US 12,260,856 B2
Method and system for recognizing a user utterance
Vasily Alekseevich Ershov, Sankt-Peterburg (RU); and Igor Evgenevich Kuralenok, Sankt-Peterburg (RU)
Assigned to Y.E. Hub Armenia LLC, Yerevan (AM)
Filed by YANDEX EUROPE AG, Lucerne (CH)
Filed on Dec. 14, 2022, as Appl. No. 18/081,634.
Claims priority of application No. RU2021138538 (RU), filed on Dec. 23, 2021.
Prior Publication US 2023/0206910 A1, Jun. 29, 2023
Int. Cl. G10L 15/30 (2013.01); G10L 15/06 (2013.01); G10L 15/16 (2006.01); G10L 15/18 (2013.01); G10L 15/26 (2006.01)

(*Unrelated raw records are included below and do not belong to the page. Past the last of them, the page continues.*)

Each named turn below is shown by a few rows before and after it. Which turns, in which order, take the first row of each later pair to the second? The first pair is answered.
turn roso:
[ 35 -19   7 -14   1  -2  12 -21  -3   5  -9] |-> [ 11 -23  12  -7  -1  -4  18 -33 -15   4  -4]
[ 25 -25  57   6  -8  24  18  30  12  -5  14] |-> [ 50 -25  40 -10  -9  19  28  28   7   1  -2]
[  0  -2 -24  -1  -1   8  12   1 -10  -8 -13] |-> [-15  -4 -18   6  -2   9  13  -4 -12 -10  -7]
[ -1 -24 -26  14 -22   1  21 -41  10  48  29] |-> [-12 -23 -15  24 -22   8  11 -36  18  45  42]
turn Lon:
[-26  -5  -6   5 -10  -8   3 -26 -14  27  23] |-> [-19 -15  19  -7   8 -13   1  27 -25  -5  24]
[  9 -13  -5 -14  -3 -13   4  14  23  26   7] |-> [-20  -5  10   1   5 -20  14 -21 -11  14 -12]
[-1  9 21 -6  3  8 -1 12 -7 -8 -1] |-> [  5  11   3  -6 -11  14  -4  -4  11  14   6]
turn Nad:
[-8  0 20 11 -1  7 -2 -5 -4 -3  1] |-> [-7 -2 18  7  0  7 -4 10  0 -6  8]
[ 13  27  16 -15  21  -4  -2   2   0 -30  -4] |-> [  5  28  16 -12  22  -6   0 -11  -6 -28  -8]
[ 16 -32   5 -31  10 -11   5  84 -11 -28  24] |-> [ 83 -15  20 -33 -10  -4  26   1 -16 -11 -40]
[ -1 -23 -26   4 -40  21  23 -27  41  64  36] |-> [-15 -23 -27   8 -39  20  23 -28  37  63  39]
turn fupa:
[ 26 -19  -5 -11  -9   6   5 -19  -7  -2  -7] |-> [ 25  -9 -27 -13  -3   3  -9  -7   2   1  -2]
[-10   6  25   7   2   1   0   0  -7 -17   8] |-> [ 7 -4 27  1 -9  6  8 -1  3 -7 11]
[-13 -28  30  -9 -13   8   9  22  19  20  33] |-> [-16 -17   7 -10  -4   4  -8  33  25  22  38]
Now pairs of rows:
(two turns a pair)
[ -4 -31  80   9   2  12   6   8 -43 -26  -7] |-> [ 22 -28  75  -1   5  16  -5  38 -25 -28  -3] | Nad roso
[ 10  30 -23  26   8   1 -33   4  30  10  -4] |-> [ 12  27 -42  12   5 -13  -8 -21   3  17 -25] | roso roso
[  0 -10  -8 -17 -22   7  31   1  11  34  20] |-> [-29  -9  22  -7  -6  -2  37   1 -25   4   7] | roso Lon
[-10   5  21  13 -12   6  -3 -37   7   0 -13] |-> [-33  -3   5  13 -14   6  -7 -23  14   7  12] | fupa Nad
[ 16 -19   4 -19  10 -11   3  31  -2   0  16] |-> [ 25 -15   2 -22   3 -17  19  -7 -20   8 -10] | roso Nad
[ -9   7 -16  -5  -9 -15  15 -22  -5  -5  -9] |-> [ 11   0 -18 -17  -6 -12   7  20  11  -9   5] | Nad Nad
[ 16   1  29   3  12   6   6   7 -21 -20   8] |-> [ 14   5  27   4  10   4  10  -7 -27 -19   0] | roso Nad
[ -2  23 -16   4   7  11 -20 -19  19  26  15] |-> [-13  22 -10   4  21   7 -27  13  15  10  23] | fupa Nad
[-42  26 -33   5  32 -20 -17  18 -22  -9  20] |-> [-46  10  27  18  26 -10   6   1 -41 -29   9] | roso fupa
[ 23  23 -74 -14  17 -19 -13  38   3  14 -15] |-> [-18  33 -72   5  15 -26  -3 -18 -25  17 -29] | Nad Nad
[-45 -13  14  25 -15  11  -2   9  10   9  34] |-> [-31 -18  11  19 -22  14   1  10  21  18  37] | fupa fupa
[ 19  10 -19  15  -5  -1 -14 -27  21 -21   6] |-> [ -9   8 -25  19  -2  -8 -10 -27   8 -23  14] | roso Nad
[ 21  10 -17 -26  10   8 -21  19  22   9  -8] |-> [ -4  13 -27 -26  19 -10  -8  -4 -14   3 -27] | roso fupa
[-57  15 -19  11  16  -9   5  -7 -31  -5  -8] |-> [-34   1   8   0  24  -4   5  48 -25 -27   1] | Nad fupa
[ -7   5   3   4   9 -14  -7  15  -9  -4  -3] |-> [-13   9   1   7   5 -15  -5  -2 -12   2  -7] | Lon Lon
[  9   4  -8   6  35  -4  -8  26 -19 -21 -14] |-> [ 12 -10  12   6  24  -2  17   7 -30 -21 -22] | roso fupa
[-13   5  23  19 -10  12  13 -56   4   8  -2] |-> [-29   2  30  25  -1  19 -11  -6  26  -2  33] | roso Nad
[-32  13 -11   8  11  -9 -11 -12 -10   1   3] |-> [-27   5  23  16   4   1  -4 -14  -7  -8   5] | roso fupa
[ 12   8  33  11  11  12 -13   9   6 -21  -2] |-> [ 26   8  16   8  -1  19 -15  -1  28   1   5] | Nad Lon
[ -8  -2  -4  -5  -6 -17  19  -8 -33  -4 -21] |-> [-20 -15  -7  -5 -13 -15  24  -1 -26   3  -2] | fupa Nad
[  6 -19  -2   9   0 -12  16 -20  -7  -7  -2] |-> [ -2 -24 -14   4   0 -10   9   3   4  -5  17] | Nad Lon
[ 27  32 -49  -4  11 -19 -46 -13 -16  25 -12] |-> [-11  18 -16  10   8 -24 -15 -51 -55  12 -21] | roso fupa
[ 36  -4  15   3 -14  22 -15   7  39  12  12] |-> [ 16   3  22  -1   1  -2  16 -36 -26  -6 -34] | roso Lon
[ 11  15 -16 -21  26   9 -23  48   6 -37  -8] |-> [  8  -9  41 -13  11  15  14  16 -18 -50 -22] | fupa fupa
[ 12  -4   2  -3  -6  25 -17   5  10   7  28] |-> [  8   1  28   4   5  16  -4 -14 -20 -12   0] | Nad Lon
[ 13   1  11  -3  -2  -1  13 -39 -26   0 -20] |-> [-28  -3 -10   3  -3  -5   9 -36 -24   8   7] | fupa Nad
[  9  17 -35   3  -9  -6  -1 -25 -22  28   1] |-> [ -4   8   2   2  15 -14   2  20 -48 -14  -1] | Lon roso
[-22  28 -13   1  41 -19 -16  18 -26 -30  -9] |-> [ 18  34 -49  -4  10  -5 -21 -22  19  20  -8] | Nad Lon
[ 19  26  22   0  27  -5 -22  24  -3 -32 -21] |-> [-12  33 -20  16   2   0 -24 -42  17  15  -5] | Lon Nad
[  1  17 -44  -5 -16   1  -2 -40   9  37   3] |-> [-29  16 -21  17 -15  10 -15 -35  17  30  25] | roso roso
[ 24  -8 -24   6   9 -23  12 -21   0  17  10] |-> [ -6   0 -23  18  18 -27   4 -23  -8   9  16] | fupa roso
[-18 -18 -14 -18   8 -14  32  13 -29  -7   4] |-> [  5 -13 -33 -19  -9  -7  31 -15  -8  22   1] | Nad Lon
[10 15 18  7 23  4 -4 -3 26  3 -6] |-> [ 5 13 21  7 26  3 -5  7 26  1 -2] | Nad Lon
[  2 -17 -28 -16  -6   2   0  17  10  12  15] |-> [ -8  -8 -25  -5 -11  -1  10 -30  -6  17  -4] | Nad Nad
[-11 -14  20   4  -5   8   8  -4  -3  -5  12] |-> [  4 -10  10  -1  -5  12  -5  13  15   0  18] | roso fupa
[-18 -11  35   9  -2  25   8 -11   2   1  19] |-> [  8   0  17   0   3  28 -14  15  27   5  24] | roso fupa
[ 36  21 -11   6 -11  22   5 -48  16  29 -21] |-> [ 18  26 -29  10  -8  19   0 -50  15  34 -13] | roso fupa
[-27   9 -17  -8  19  -9 -11  22 -25 -21  14] |-> [-37  15 -24  -1  14 -10  -9  -6 -27 -10  10] | Lon Lon
[-24  -1  22  -9 -10 -22  43 -19 -39 -16 -24] |-> [ 23 -12  20 -33  -6 -14  31  51  -7 -21  -5] | Nad Nad
[ 27 -24  -4 -24  -9  -7  29  -5 -17  -6 -16] |-> [ 11 -28 -17 -23 -18  -6  31 -14 -12   6  -5] | Nad fupa
[ 28   6  -3   3 -11  -2   0  -5  27  13 -25] |-> [  7  17 -25   4   3 -16  -4 -11  10  11 -29] | fupa roso
[ 12 -15 -15  -8 -13   2  -4  14  25  18  18] |-> [  7 -11 -21  -9 -17  -4  11 -22   5  24  -2] | roso Nad
[  9  11  33  27 -15  34 -16 -18  43   4  22] |-> [ 59  10  -3  -8 -17  18   7 -26  28  18 -16] | roso roso
[ -5   4  19   3  17  -3  -7  11 -25 -27  -3] |-> [ 21   7 -18  -1  -8  10 -17  -5  21  17  15] | roso Lon
[ -8  -8  32   9  -5   8   9  -8  -5 -12   3] |-> [ 24 -11   9  -7 -13  13   8   5  18   5   8] | Lon roso
[ 36 -32 -10 -26 -29  23  18  -5  25  26   6] |-> [ 34 -32  -1 -27 -28  16  32 -26   4  21 -13] | Lon fupa
[ 33 -20  11 -28 -24 -16  34 -26 -23 -15 -39] |-> [ 38 -19  -2 -29 -32 -12  31 -37 -11   0 -33] | Lon Lon
[ 54  22  13   1  25  -1 -32 -12  19 -12 -39] |-> [  7  13   6   5  19 -17   0 -58 -24  -8 -51] | roso roso
[  4 -40   9 -16 -14  -2  42  14  -5 -10  18] |-> [ 29 -24 -27 -26 -12  -3  25  17  18   8  16] | Nad fupa
[ 42  -7 -41 -22   9 -30  12  27  -2  13  -4] |-> [ 35  -5 -16 -18  20 -37  23  19 -30  -9 -23] | Nad Lon
[-50  -8  -2  16  -5  -4   5 -21  -2   2  18] |-> [-35 -10 -15  11 -14   3  -1 -14  20  17  30] | Lon Lon
[ 32  -2  -9  -8  16  -7  -4  19  -5 -22  -6] |-> [  6  -3 -16  -6  14 -17  11  -7 -29 -20 -13] | roso Nad
[-16  -2  10  17  16 -27 -10  -7   0 -21 -25] |-> [ 20 -11 -22  -8   2 -23  -6   9  24   3 -18] | Lon roso
[ 17  -4  -5 -16 -21  -3  -2  16  24   5   2] |-> [-23  13   1  -1   3 -16 -13  16  -5 -19  -6] | fupa fupa
[-10  -2  12  -9  -3   4   8 -33 -17  -1  -5] |-> [  0  -9  20  -5 -14  19  -1 -21   8   6  13] | roso fupa
[-23   4 -19   3  -7  -9   2  -7 -27   2 -10] |-> [-30  -7  10  15 -16   4   3 -10 -16  -3   4] | fupa roso
[ 30 -23   9  -4  -9   6  19  20   6   2  10] |-> [ 20  -7 -22   3 -16   4  12 -18  11  26   3] | Lon fupa
[ -8 -25  11 -16  13   5  22   3 -13   0 -13] |-> [  4 -18 -17 -24  14   4   6  20   6  13  -3] | fupa fupa
[-24 -17  -2 -16  -5  22  29   4  -4  26  34] |-> [  5 -19  -3 -26  -9  24  33   6   0  29  25] | Nad roso
[  0   3 -24  -8   2  -8  21 -21 -17   1 -11] |-> [ 13  -6 -10 -18  10  -8  22  18 -14 -15  -7] | fupa Lon
[ 22  -2 -26 -16  -4 -18  12 -12  -6  13 -16] |-> [  6 -17  -2 -18   8 -19  13  32 -14 -10   0] | roso Lon
[  4  19 -18 -20   2   0 -11 -13  -6   0 -19] |-> [-11   9  -1 -14  -6   3   3 -28 -15  -1 -17] | roso fupa
[-18 -25  35  16  28  23   0  14  -9 -15 -15] |-> [  5 -22   1  16  -1  35  -3 -26  31  31  -8] | Lon Nad
[ 30   9 -34 -28  11 -33   3  -3 -25  -3 -17] |-> [ 21   3 -38 -32  14 -34  -3  24 -19  -6   3] | Nad Lon
[ -1 -15 -14 -16 -15  -2  16  -5  11  22  13] |-> [  2 -23   5 -18 -12  -4  28  -5  -6   9   2] | Lon fupa
[-27   2 -22   4   3  -1  -6  11   5   9  16] |-> [ 11   0 -12  -8   6   2  -7  34  12   1   7] | Lon Nad
[ -3  28 -37   9  10   1 -43  21  28   7  17] |-> [  9  24 -63 -13   6 -17 -13  -6   0  18 -12] | roso roso
[ 40   0  41   4 -11   4 -15  -1   7 -10 -32] |-> [ 22 -13  37   9 -31   8   2 -34   8  10 -20] | Nad fupa
[ 28  -3  28   9 -20  15  -1 -18  20   1  -1] |-> [ 27  -5  18   1 -21   7  13 -32   6   4 -13] | roso roso
[ -8  -9  -5   0 -20   5  18 -16  -3  16   4] |-> [-18 -11  20   6  -7   5  10  12  -9  -7   9] | roso Lon
[ 21  24 -23   1   5   1 -30  -9  13   6 -17] |-> [-11  25  -5   8  21  -9 -27   3 -15 -19 -19] | Lon Nad
[ 25  10   5   8  -8  10   4 -34   5  13 -14] |-> [  1   8  15  20  -8  13   3 -39   1   9  -4] | roso roso
[  8   2  -3  -7 -15   1  -6 -56  13   7 -16] |-> [ -5   7 -15  -5 -13   0 -13 -55  16  11  -7] | fupa roso
[ 29   8  -5  -3 -11  -2   4 -19  19  17  -1] |-> [ 12   0  23  -5   9 -14  16   7 -19 -20 -12] | roso Lon
[-42 -13  27  17   3   3  11 -15 -19  -5   1] |-> [ -4 -33  38   2 -13  14  25   5   0   2   8] | fupa Lon
[ 16 -10  24 -12 -31  14  23 -45   0  21 -11] |-> [ 10 -22  58 -13 -12  16  15  16  -7 -15   5] | roso Lon
[-12 -34 -46 -14 -13   6   2  24   7  31  41] |-> [-12 -17   5  -2   4  -9  29 -36 -59  -6 -31] | Nad Lon
[ 13   5 -12  19  30 -15   2   9 -10 -19 -57] |-> [ 43 -16   3  11   7  -4  21   1   3  -6 -54] | fupa fupa
[  4 -21  11 -13 -12 -10  16  -3 -16   2  -2] |-> [-11 -20  26   0 -11  -3   3   5  -7  -4  13] | roso roso
[ 26  11 -14 -13  18 -11 -13 -14 -11 -19 -22] |-> [-21   3 -18  -6  23 -16 -12   1 -22 -26   2] | roso Nad
[  0   0  20  28   5   3  -8   7  34  10 -24] |-> [-14   4  10  31   7  -5   0 -16  18  13 -36] | roso Nad
[ 51   3  28   6 -24  31  -6  14  48  10   8] |-> [ 42  -7  -6 -15 -29   3  45 -36  -6  26 -28] | roso roso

CPC G10L 15/1815 (2013.01) [G10L 15/063 (2013.01); G10L 15/16 (2013.01); G10L 15/26 (2013.01); G10L 15/30 (2013.01)] 20 Claims
OG exemplary drawing
 
14. A server for generating textual representations of a user utterance, the user utterance being collected by an electronic device, communicatively coupled with the server, associated with a user, the user utterance being provided in response to machine-generated utterances outputted by the electronic device, the server comprising:
a processor;
a non-transitory computer-readable medium storing instructions; and
the processor, upon executing the instructions, being configured to:
acquire, from the electronic device, an audio signal being an audio representation of the user utterance,
the user utterance being in response to a given machine-generated utterance previously outputted by the electronic device to the user;
acquire, a machine-generated text string being a textual representation of the given machine-generated utterance; and
generate, using a Speech-to-Text (STT) model, another text string based on the audio signal and the machine-generated text string,
the another text string being a textual representation of the user utterance while taking into account the machine-generated text string as a context of the user utterance.